Background A substantial part of the oncologic surgical procedure in non-small cell lung cancer (NSCLC) is systematic lymph node dissection (sLND). However, controversies still exist regarding the quality of minimally invasive (video-assisted thoracoscopic surgery, VATS) sLND in oncologic resections. The rate of stage migration from clinical to pathological N-status has been discussed as one parameter for the quality of sLND. Methods Between March 2011 and May 2014, seventy-seven patients (62 male, 15 female) were scheduled for anatomical lung resection and sLND by VATS for clinical stage I (UICC 7th edition) NSCLC. Preoperative staging was performed by [18F]-fluorodesoxyglucose positron emission tomography with computed tomography (FDGPET/CT). Patient data were retrospectively analyzed with regard to divergence in clinical and pathological N-factor. FDG-PET/CTs of patients with lymph node (LN) upstaging after VATS resections were blindly re-evaluated by an experienced radiologist.
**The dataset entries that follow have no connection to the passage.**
Below is a small trained network, with its code and all its weights. Each question gives an input and a target symbol and asks what happens when units are switched off, that is, made to give their printed mean instead of their output.

import numpy as np


def w(rows, s, z=0):
    codes = np.array(rows[::2]) - 128.0
    scale = np.full(codes.shape[1], s)
    scale[-1] = z or s
    return codes * scale


def norm(h):
    return h / np.sqrt((h * h).mean(-1, keepdims=True) + 1e-5)


def f(y):
    return y / 2 * (1 + np.tanh(0.7978845608 * (y + 0.044715 * y**3)))


def softmax(a):
    e = np.exp(a - a.max(-1, keepdims=True))
    return e / e.sum(-1, keepdims=True)


def log_softmax(a):
    a = a - a.max(-1, keepdims=True)
    return a - np.log(np.exp(a).sum(-1, keepdims=True))


def net(x, mask):
    ids = ['ΔΛΠΣΨΩαγζημτ'.index(c) for c in x.split()]
    T = len(ids)
    res = E[ids] + P[:T]
    r = norm(res)
    for j in range(2):
        rows = slice(4 * j, 4 * j + 4)
        q, k, v = (r @ M[0][rows].T for M in (Q, K, V))
        z = softmax(np.where(np.tri(T) > 0, q @ k.T / 4**0.5, -1e9)) @ v
        o = O[0][rows]
        res = res + np.where(mask[j], z, o[:, -1]) @ o[:, :-1]
    y = f(norm(res) @ A[0][:, :-1].T + A[0][:, -1])
    res = res + np.where(mask[2:26], y, B[0][:, -1]) @ B[0][:, :-1]
    return log_softmax(norm(res)[-1] @ U[:, :-1].T + U[:, -1])


Q, K, V, O, A, B = {}, {}, {}, {}, {}, {}
E = w([
[170,49,150,145,111,153,143,74,85,68,145],'Δ',
[178,25,103,117,119,136,154,106,133,81,161],'Λ',
[186,127,104,22,113,189,113,124,158,178,195],'Π',
[199,132,143,82,162,160,69,62,103,133,146],'Σ',
[171,176,165,8,170,158,44,127,104,185,134],'Ψ',
[172,130,147,99,151,254,67,126,102,110,158],'Ω',
[252,98,129,106,99,140,130,131,48,209,108],'α',
[116,208,92,67,27,169,90,83,57,175,154],'γ',
[78,129,170,61,186,119,247,135,199,138,136],'ζ',
[116,161,113,215,91,113,176,190,86,99,150],'η',
[67,66,185,141,177,105,96,194,114,201,136],'μ',
[105,128,133,195,117,129,81,96,161,181,192],'τ',
],0.0033)
P = w([
[255,114,183,75,143,63,100,219,188,62,162],'0',
[100,115,167,94,141,131,133,112,114,69,195],'1',
[169,164,126,114,174,98,88,167,144,106,180],'2',
[101,110,147,129,133,140,159,81,87,137,159],'3',
[150,169,112,137,161,114,111,160,154,133,129],'4',
[112,113,176,149,101,161,168,92,116,138,103],'5',
[151,171,119,160,137,124,135,160,167,156,83],'6',
[106,103,195,152,70,163,183,114,149,123,64],'7',
],0.0041)
Q[0] = w([
[158,125,87,147,167,141,129,120,107,175,133],'H0',
[132,153,125,150,173,110,129,143,121,120,170],'H0',
[185,136,121,123,115,133,98,149,177,103,91],'H0',
[127,155,4,145,183,45,95,179,143,93,112],'H0',
[113,132,98,142,141,98,105,139,119,114,155],'H1',
[132,98,133,121,145,121,123,107,118,118,124],'H1',
[107,116,156,129,109,154,139,123,126,143,136],'H1',
[128,139,131,137,116,113,141,135,128,146,106],'H1',
],0.012)
K[0] = w([
[85,172,43,92,171,152,101,84,98,93,170],'H0',
[173,133,91,110,139,74,67,136,101,103,220],'H0',
[223,118,121,66,91,194,145,107,103,121,2],'H0',
[185,100,126,47,152,110,108,130,94,45,166],'H0',
[127,111,111,125,172,108,97,142,126,73,211],'H1',
[164,96,128,105,125,147,109,129,93,145,134],'H1',
[110,142,117,176,96,140,125,111,120,177,101],'H1',
[114,101,195,124,95,120,169,117,151,106,132],'H1',
],0.0066)
V[0] = w([
[119,121,148,28,194,123,216,108,172,106,47],'H0',
[220,142,102,153,154,138,138,11,199,73,163],'H0',
[98,124,80,82,62,117,36,36,163,161,132],'H0',
[109,4,221,157,168,115,64,153,193,217,149],'H0',
[200,176,185,138,86,102,207,63,121,167,99],'H1',
[105,131,109,144,127,119,89,95,199,193,141],'H1',
[180,159,198,98,173,114,80,171,200,100,167],'H1',
[204,120,120,147,110,102,195,178,114,254,121],'H1',
],0.0029)
O[0] = w([
[145,160,61,81,197,175,131,44,52,92,68,90],'H0',
[105,124,90,149,88,69,94,83,238,97,28,139],'H0',
[121,40,144,52,80,100,88,199,132,84,76,118],'H0',
[3,142,70,139,134,191,129,180,92,209,158,102],'H0',
[47,151,105,138,145,103,101,109,104,135,231,159],'H1',
[146,148,126,112,155,74,146,117,201,95,143,80],'H1',
[85,141,124,197,94,120,154,101,160,190,54,253],'H1',
[103,130,80,142,161,81,22,91,136,111,167,128],'H1',
],0.0032,0.0027)
A[0] = w([
[151,159,92,113,187,63,152,148,180,162,175,128],'N0',
[101,132,154,142,79,163,56,110,119,133,160,161],'N1',
[132,163,147,96,114,150,59,124,81,159,116,109],'N2',
[122,106,140,127,103,167,132,130,70,76,150,32],'N3',
[162,66,187,85,111,112,110,132,128,114,119,103],'N4',
[109,104,149,118,121,117,119,135,30,112,166,154],'N5',
[75,113,166,113,100,178,187,84,148,151,111,69],'N6',
[148,134,79,130,108,61,121,217,179,108,125,76],'N7',
[116,170,93,145,71,152,164,93,118,71,142,160],'N8',
[147,165,136,183,149,111,111,198,166,124,169,112],'N9',
[176,91,93,103,133,142,131,140,160,189,117,114],'N10',
[115,149,130,186,146,64,118,170,127,84,44,38],'N11',
[161,208,96,120,113,77,132,157,136,111,116,65],'N12',
[133,132,142,163,117,83,175,61,118,111,165,97],'N13',
[99,102,66,95,157,160,92,184,176,144,134,87],'N14',
[126,118,152,167,68,110,122,168,140,156,152,134],'N15',
[133,86,92,147,255,103,154,174,158,121,89,8],'N16',
[131,84,162,208,104,160,165,103,129,103,149,158],'N17',
[201,163,87,111,179,154,166,68,66,63,121,53],'N18',
[52,58,88,143,106,131,148,100,94,159,147,172],'N19',
[23,64,204,140,163,130,170,182,115,149,106,144],'N20',
[110,55,118,56,105,130,145,77,90,74,128,70],'N21',
[126,216,67,152,133,141,162,151,142,137,105,215],'N22',
[157,175,91,134,164,84,129,129,151,106,75,25],'N23',
],0.005,0.0016)
B[0] = w([
[67,109,165,156,72,134,187,88,69,141,55,165],'N0',
[155,96,111,147,125,67,183,167,158,95,137,251],'N1',
[125,112,99,150,154,66,150,160,157,95,143,227],'N2',
[75,96,157,108,143,117,176,88,76,163,76,155],'N3',
[62,117,159,142,70,133,207,122,105,143,152,184],'N4',
[106,126,144,146,155,172,170,90,161,113,125,186],'N5',
[159,136,82,194,110,86,95,170,74,154,115,198],'N6',
[95,138,51,138,220,155,114,130,105,134,161,182],'N7',
[192,103,121,101,210,125,63,71,136,179,117,188],'N8',
[134,94,126,106,151,197,140,100,91,150,57,197],'N9',
[125,159,111,143,149,101,117,80,81,69,100,160],'N10',
[137,164,168,120,179,173,130,107,59,180,235,131],'N11',
[58,105,81,104,83,167,86,173,135,112,177,176],'N12',
[202,157,164,142,147,155,124,159,167,178,143,149],'N13',
[196,165,174,84,193,116,165,56,124,126,141,127],'N14',
[103,125,91,51,104,125,116,94,185,90,111,209],'N15',
[143,31,178,126,116,45,109,154,149,96,134,132],'N16',
[120,181,99,72,139,40,138,143,128,155,162,195],'N17',
[110,145,70,2,40,100,117,56,181,89,125,128],'N18',
[119,147,109,114,168,153,85,205,145,30,127,167],'N19',
[178,116,96,87,58,139,69,81,121,96,167,186],'N20',
[70,103,195,150,154,194,158,155,104,136,64,169],'N21',
[120,57,166,69,84,141,153,168,130,83,170,207],'N22',
[81,155,175,161,96,134,146,134,73,80,178,131],'N23',
],0.0034,0.0027)
U = w([
[92,214,179,232,94,138,51,63,84,24,132,94],'Δ',
[147,24,179,72,167,116,7,114,97,214,126,27],'Λ',
[231,125,154,152,179,215,124,183,182,44,66,234],'Π',
[36,129,96,218,153,149,109,110,230,231,59,129],'Σ',
[68,237,169,87,207,44,91,229,85,140,62,61],'Ψ',
[185,120,46,208,85,78,117,168,5,178,30,112],'Ω',
[115,70,58,217,255,48,174,127,131,23,148,145],'α',
[62,57,224,134,72,116,242,146,108,108,94,253],'γ',
[103,166,42,23,140,172,156,10,95,82,73,75],'ζ',
[221,214,173,129,139,66,164,75,167,209,226,78],'η',
[49,156,106,152,164,240,135,192,27,145,238,104],'μ',
[110,117,51,82,27,84,66,188,202,55,178,134],'τ',
],0.0044,0.00077)

Each question gives the input, a string of symbols that net reads in full, and the target symbol t.
The units are the heads (4 rows each of Q, K, V and O) and the neurons (one row each of A and B). Each row of codes is followed by its name. A weight is (code - 128) times the scale printed after its matrix; where a second scale follows, it is the last column's (O, A, B and U).
mask holds one flag per unit, heads first, then neurons. A switched-off unit (its flag False) gives its mean, the last column of its rows in O or B, instead of its output. The means were averaged over made-up inputs and are rounded, as every weight is.
A unit's drop is (log p(t) with every unit on - log p(t) with that unit switched off) / (log p(t) with every unit on - log p(t) with every unit switched off).
The circuit of an input: a set's keep is (log p(t) with only the set's units on - log p(t) with every unit switched off) / (log p(t) with every unit on - log p(t) with every unit switched off). Starting from the 12 units with the biggest drops (on a tie, the unit counted first), units are removed one at a time, each time the one whose removal leaves the highest keep (on an exact tie, the one counted first), for as long as the keep stays at least 0.8.
circuit, biggest first: the units of the circuit, biggest drop first
most important unit: the unit with the biggest drop
k most important neurons: the k neurons with the biggest drops, biggest first
which heads matter: for each layer, one digit per head in row order, 1 if its drop is at least 0.15 and else 0, layers parted by /
drop when u is switched off: that unit's drop, to one decimal
input μ Λ γ γ γ Π, target γ: circuit, biggest first => (H0 N4 N21)
input Π Π Π, target ζ: 2 most important neurons => (N0 N14)
input Δ τ Ω Δ, target τ: circuit, biggest first => (H0 N20 N19)
input Ω Ω Π Π γ Ω Π Σ, target Ω: 3 most important neurons => (N6 N15 N5)
input γ γ Ω, target Π: circuit, biggest first => (N9 H1 H0)
input Π γ Δ, target η: which heads matter => 00
input Ω Π γ μ η ζ α Δ, target ζ: circuit, biggest first => (H0 N18)
input η α Σ, target Δ: circuit, biggest first => (N23 N0 N8 H1)
input ζ Λ γ Ω γ Ψ, target γ: most important neuron => (N4)
input μ γ Ω γ Ω ζ μ, target Λ: circuit, biggest first => (N20 N11 N9)
input Δ γ Ω ζ Ψ γ η, target μ: 2 most important neurons => (N11 N22)
input Σ μ τ γ γ Π μ Π, target μ: which heads matter => 10
input γ Ω ζ γ η Ψ, target η: circuit, biggest first => (H0 N21)
input Λ Ψ Ω, target Π: most important unit => H1
input μ Π ζ ζ α Ψ, target ζ: which heads matter => 10
input γ μ Ω Ω γ Ψ ζ, target γ: which heads matter => 00
input Ω Λ Σ, target Δ: which heads matter => 11
input γ Ω α η, target η: circuit, biggest first => (H0 N17 N13)
input Ω Ω ζ, target γ: 3 most important neurons => (N0 N22 N16)
input γ Σ η Π γ τ μ Ω, target τ: most important neuron => (N20)
input γ Π μ ζ Ψ γ, target ζ: 2 most important neurons => (N18 N8)
input μ Π γ γ μ Δ, target μ: which heads matter => 10
input Ψ α Ω Ω γ ζ Ω η, target η: which heads matter => 10
input Ω τ Ω μ, target τ: which heads matter => 00
input γ Ω γ η γ Σ Π, target ζ: drop when N10 is switched off => 0.3
input μ γ Ψ η γ Ω, target η: drop when N17 is switched off => 0.2
input γ γ Π Ω Σ Λ, target Ω: most important unit => N6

Results In FDG-PET/CT, preoperative tumor stage was cT1N0M0 in 41 (53.2%) and cT2aN0M0 in 28 (36.4%) patients. In six (7.8 %) patients the primary tumor was not suspicious for malignancy, and in two (2.6 %) patients the tumor was not evaluable due to prior wedge resection before FDG-PET/CT. Thirty-one (40.3 %) left-sided and 46 (59.7 %) right-sided pulmonary resections with sLND were performed; 19.57 +/- 0.99 LNs were dissected. In 13 (16.9 %) patients a nodal stage migration from preoperative clinical to postoperative pathological N-stage was observed [cN0 to pN1 in 9 (11.7 %) and cN0 to pN2 in 4 (5.2 %) cases]. In correlation to the clinical T-factor, the rate of N-factor upstaging for cT1 was 12.2 % and for cT2a was 28.6 %, respectively. In 50 % of the patients with postoperative nodal staging shift, no changes were observed on re-evaluation of the preoperative FDG-PET/CT. Conclusion In this series of clinical stage INSCLC patients, the rate of nodal stage migration after sLND by VATS is higher than previously reported. Prospective randomized controlled trials are needed to prove the oncologic quality of a sLND by VATS versus standard open approach.